--- DATA EXTRACTS ---

Each row comes from the steps of one walk. Every step used is in the known rows, and no mark comes twice. Write the walk behind each row, first mark first.
In the rows, zero is written as 128.
Known rows
N/W: [161 139 122 117 124 113 120 138 157 134 121 147 121 123 134 138 126 140
 139 136 135 103 156  98 110 122 114 135 127 116 135]
K/C/V/W/N/Y: [109 139 121 121 110  94 172 158 221 170 142 138 109 136 121 166 141 143
 114  67 148  71 210  91  59 117  88 101 141  61 145]
D/S/V/W: [ 95 153 147  85  74 159 118 130 129 153 125 156 129 142 109 166 122 112
 130  81 123  87  89  47 108 143 123 127 117  89 106]
N/Y/V/M: [134 149 144  75 134 120 131 116 142 164 136 148 112 125 108 125 149 155
 107 127 162 110 135 143 129 117  80  88 139  95 123]
H/M: [157 127 103 120 107 129 112 127 110 161 150 120 108 124 119 143 139 138
 135 135 132 129 201 110 153 126 146  76 126 155 146]
Y/V/M/H: [137 126 141 102 157 120 135 126  86 148 161 122 101 122 118 103 148 116
 111  94 152 116  51 166 150 121  90 112 166 129 111]
P/V/M: [157 116 132  73 126 124 120 121 110 156 140 132 124 127  93 113 152 137
 155 168 138 133  82 139 160 139  73 130 130 126 119]
P/V/W: [130 118 135  86 127 126 131 115 128 155 137 133 128 127 112 128 141 111
 143 143 128 146  86  91 123 141 119 120 128 103 109]
H/D/S/V/M: [115 149 150  68  84 155  93 151 147 143 131 166 104 142  73 188 127 130
 152 111 142  56 162  73 148 130  87 111 101 151 130]
K/C/V/S: [ 85 123 110  91 116 132 140 139 172 121 141 119  98 127  77 169 145 142
 143  80 150  83 188  81  80 111 104 140 142  75 125]
W/N: [157 126 128 157 120 117 153 143 146 131 130 122 130 133 145 106 142 121
 113 106 107 101 135 173 121 140 139 125 133 144 144]
Y/N/W/V: [228 137 114 131 101 139 133 142 158 122 113 156 139 110 125 157 159 106
  98  91 116  82 113 131  96 132 100 123 134 137 122]
V/S/D/H/M: [128 126  89  61 112 159 106 131 116 147 158 132 104 131  96 196 149 129
 169 139 113 137 124 128 127 135 138  55 127 220 125]
C/V: [115 130 135 131  85 133 122 135 127 127 134 117 108 125 114 133 131 109
 166 112 148  97 163  74  98 120  86 117 125 107 127]
Y/N: [155 111 115 142 100 126 143 136  90 129 132 121 145 121 113 164 138 115
 102 102 119 111  85 166 119 132 135 122 135 157 136]
M/H: [138 122 118 146 130 114 140 147  91 126 147 123 113 130 138 133 121 117
 129 108 129 132  97 137 140 116 120 135 151 141 116]
H/D: [120 126 138 124 141 128 114 143 165 116 133 139 106 128 111 164 122 120
 136 132 136 110 208 105 132 119 139 100 110 171 142]
M/H/D/S/V/J/F: [151 126 145  73  62 135 112 166 116 124 140 145 100 141  99 190 120 120
  96  41 130  72 151 102 141 105 105  46  98 155 105]
S/D: [110 132  99 107 126 150 137 136 175 125 136 131 127 122 145 153 133 122
 131 156 116 167  97 159 121 139 113 119 124 143 125]
D/S/V/M/H: [131 144 130  91  71 142 117 155  73 153 147 149 109 144 102 160 126 126
 145  83 135  77  54 107 155 127  69 147 141 122 103]
N/Y/V: [144 145 141 112 117 140 143 125 160 142 114 144 113 121 132 144 137 120
 105 130 148 110 190 118 113 117 110  89 139  97 122]
M/H/D/S/V/C/K: [135 126 108 111  35 104 107 182 158 143 136 164  60 144 118 174 116 131
 179  34 135  52 151  73 140 107  92 105 121 154 117]
K/C/V/J: [107 115 128 104 120 133 135 146 177 125 128 117 127 130  89 119 146 136
 128  88 152  79 184 110 103 121  66  72 135  76 129]
M/H/D/S/V/C: [145 139 123 115  66 149 108 180 117 130 143 172  74 138  96 171 122 116
 155  65 124  47 177  90 158 106  85  83 122 169 112]
H/D/S/V/W/N: [117 148 156 109  81 146 128 160 182 145 131 161 108 146 109 180 131  97
 124  65 111  44 175  67 103 146 146 100 105 148 137]
D/S/V: [130 146 137 110  54 176 118 143 128 134 106 150 126 138 115 171 122 103
 142 109 119  74 139  71 127 138 104 139 118 113 115]
W/V/C/K: [165 131 106 119  98 100 118 128 199 135 125 152 101 126 143  74 159 155
 140  53 125 117  94 138 123 124  91 110 125 111 106]
W/V/P: [126 145 153 120 121 157 121 113 158 119 129 155 132 128 125 106 166 118
 115  75 115 121 141 135 118 130  90 117 131  97  95]
J/V/S/D/H/M: [137 109 133  39 110 169  97 128 132 141 172 124 102 134 116 197 144 119
 125 133 108 154  94 136 118 126 108  43 111 213 121]
S/V/M/H/D: [125 147 138 110 129 140 112 156  95 134 156 147  94 132  84 156 123 155
 143 119 146 109 133 114 158 115  92  92 134 181 120]

Write each row's walk
[166 142 120 147  99 101 159 153 165 146 124 143 125 137 145 136 135 150
 109 117 118  99 191 161 110 125 123 106 129 126 143]
W/N/Y
[165 140 143 117 141  92 153 167 160 154 161 148  77 132 118 146 149 130
 100  88 151  68 193 176 137 109  95  61 149 167 141]
W/N/Y/V/M/H/D
[109 151 150  86 136 123 140 111 162 163 133 150 117 124 126 141 138 130
  93 103 151 123 140  95  93 120 127  76 139  77 112]
N/Y/V/W
[131 116 128 115  97 113 117 179 145 123 146 147  83 144 123 208 111  74
 144  82 133  64 179  83 145 111 119 130 122 166 129]
M/H/D/S
[244 124 126  84  95 113 129 130 147 124 124 146 151 110 115 135 171 142
  43  39 118  94  80 177  94 120  96  52 108 125 111]
Y/N/W/V/J/F
[121 121 132  78 115  94 105 170 127 146 168 151  84 148  98 193 123 108
 147  78 148  64 124 108 162 112  91 130 123 164 129]
V/M/H/D/S
[142 132 175 100 115  93 149 138 182 163 158 141 126 144 159 138 132 148
  53  82 116 126 109 148  82 120 112  80 112  95 129]
J/V/W/N/Y
[ 86 146 160  96  56 177  98 148 152 127 122 173 108 145  91 202 131 106
 151  78 124  54 231  60 124 126  99 103 103 124 116]
H/D/S/V/P
[227 124  88 120  65  82 125 145 189 144 121 164 112 114 133 120 167 154
 126  32 122  75  78 151  96 122  84 108 133 126 123]
Y/N/W/V/C/K
[142 147 123 104  50 165 110 144 116 142 121 165 112 135 103 127 135 133
 146  80 115  61 126 104 143 127  81 106 117 114 109]
D/S/V/C
[102 122 129 130 134 110 164 148 200 155 148 118 114 131 120 133 148 114
 117  58 137  75 156 105  69 132 107 118 144  82 146]
K/C/V/W/N
[122 122 139  99  98 128 106 159 182 124 127 153  99 141 111 203 119  84
 146 104 133  60 208  72 132 122 127 125  99 152 140]
H/D/S
[128 115 101 116  94  72 119 132 160 150 136 136 100 132 137  89 136 175
 156  68 135 122  93 145 127 118 111 116 126 116 127]
V/C/K
[166 110 121  91 125 110 131 141  72 154 160 126 107 130 104 119 145 126
 156 147 140 138  51 150 171 126  65 136 153 138 107]
P/V/M/H
[131 144 144  87  54 172 113 143 121 129 108 148 143 144  95 131 135 128
 126  90 117  64 123  98 134 142  93  81 113 103 105]
D/S/V/J
[101 111 123  76 107 105 118 188 181 147 168 141  64 143  79 223 127  92
 164  57 173  23 195  62 131  99  40 134 134 119 140]
K/C/V/M/H/D/S
[171 143 142 142 110 129 168 139 176 145 116 138 115 125 149 120 150 114
  90 109 127  85 197 162 104 128 121  84 144 114 137]
W/N/Y/V
[173 141 101  75  96 158 145 142 161 162 146 142  90 128 118 190 171 115
 130 120 113  96 193 161 103 135 128  14 143 208 135]
W/N/Y/V/S/D/H/M
[170 117 126 118 119 142  97 129  78 159 136 127 117 133 110 165 132 104
 166 139 128 100 162  95 151 129 125  58 129 218 141]
D/H/M
[221 134 118 108 130 103 118 170 142 130 159 166 101 116  94 183 157 124
 108  70 139  68 111 145 130 112  74  99 140 189 127]
Y/N/W/V/M/H/D
[166 109 137  87 109 138 127 129 122 129 120 126 140 130  99  91 153 128
 138 153 122 125 121 141 149 142  90  72 124 118 108]
P/V/J
[124 131 118  93  33 119  96 161 195 144 118 169  77 142 107 167 123 143
 177  55 134  50 182  62 130 118  99  99  98 141 129]
H/D/S/V/C/K
[ 94 148 152 101  45 178 113 131 113 139 117 162 130 145 106 166 137 112
 145  72 116  71 148  83 120 135  88 133 121  83 102]
D/S/V/P
[162 132 152  62 111 112 138 113 150 145 124 134 125 121 123 121 149 155
  48  81 149 123 156 164 111 104 106  17 113  88 110]
N/Y/V/J/F
[131 171 139 130  90 129 158 140 149 163 127 157 132 138 127 138 132 168
 102  99 116 108 148 109  88 136 128  83 130 103 122]
S/V/W/N/Y
[197 153  89  51 113 171  96 137 187 137 140 167  97 119 108 190 169 122
 165 130 110 109 152  92 105 135 102  59 126 202 111]
N/W/V/S/D/H/M
[ 88 150 155  80  86 159 103 145 166 143 129 167 107 142  93 204 117 103
 139  86 131  69 169  23 113 133 135 101  99 131 120]
H/D/S/V/W
[133 136 144  99  69 154 110 179 122 116 131 154 105 147  90 173 121 108
 135  74 127  49 172  84 150 121  97  58 118 156 107]
M/H/D/S/V/J
[178 113 115 104 108 132 124 130 117 143 133 143 110 121 106  87 154 134
 158 144 119 121 127 148 157 127  78 100 128 130 112]
P/V/C
[176 158 122  82 122 134 118 127 188 109 123 164 110 120 109 132 161 150
 124  91 121  94 149  94  90 123 120 137 129  96 100]
N/W/V/S
[ 96 126 114  69 135 159 121 132 133 114 135 140 124 135 105 181 137 121
 163 132 108 136  49 144 102 137 120 108 129 193 108]
V/S/D/H
[ 98 145 143  98  87 142 114 165 130 143 148 162  92 144 103 208 110  93
 139  64 132  72 137  33 124 121 127 106 123 143 108]
M/H/D/S/V/W
[ 71 120 136 116 110 141 135 134 172 136 139 130 113 130 100 156 148 122
 147  71 150  82 207  95  89 113  60 125 142  56 127]
K/C/V/P
[ 91 152 151 124  87 177 121 117 100 131 123 149 136 132 106 128 141 147
 135 101 120 120 148 116 117 131 100 107 132 102 104]
S/V/P
[124 166 147 100  55 131 135 170 203 159 125 182 103 151 110 213 123 125
 120  75 121  40 231  55  93 130 127  76 101 127 135]
H/D/S/V/W/N/Y
[108 124 142  81  69  98  99 177 128 144 175 141  64 145  84 198 127  91
 185  60 167  31 159  53 131 103  47 119 120 141 128]
C/V/M/H/D/S
[133 138 137 122  68 159 116 178 126 121 129 156  87 141 109 213 109  85
 151  93 128  62 187  56 144 117 108 118 123 165 116]
M/H/D/S/V
[137 144 158 133  98 130 161 128 165 151 128 150 118 132 140 115 167 125
  91  72 124  81 210 174  97 124 106  77 146  87 125]
W/N/Y/V/P
[228 134 124 108  98 133 128 142 153 116 115 155 156 116 104 120 172 131
  83  73 114  74  98 161 104 136  87  63 129 127 113]
Y/N/W/V/J
[150 112 159 100 122 128 110 128 136 133 157 136 114 129 135  86 138 148
  89  94 119 131  91 171 135 108  74  80 111 124 118]
J/V/C
[106 136 141  94 100 113 110 127 111 148 157 122 108 129  89 116 143 144
 167 105 162  95 111 100 115 121  58 116 126 105 128]
C/V/M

---

== YOUR TASK ==
Report only a number: how many lines in the material above contain the string "walk".

== EXERCISE SOLUTION ==
2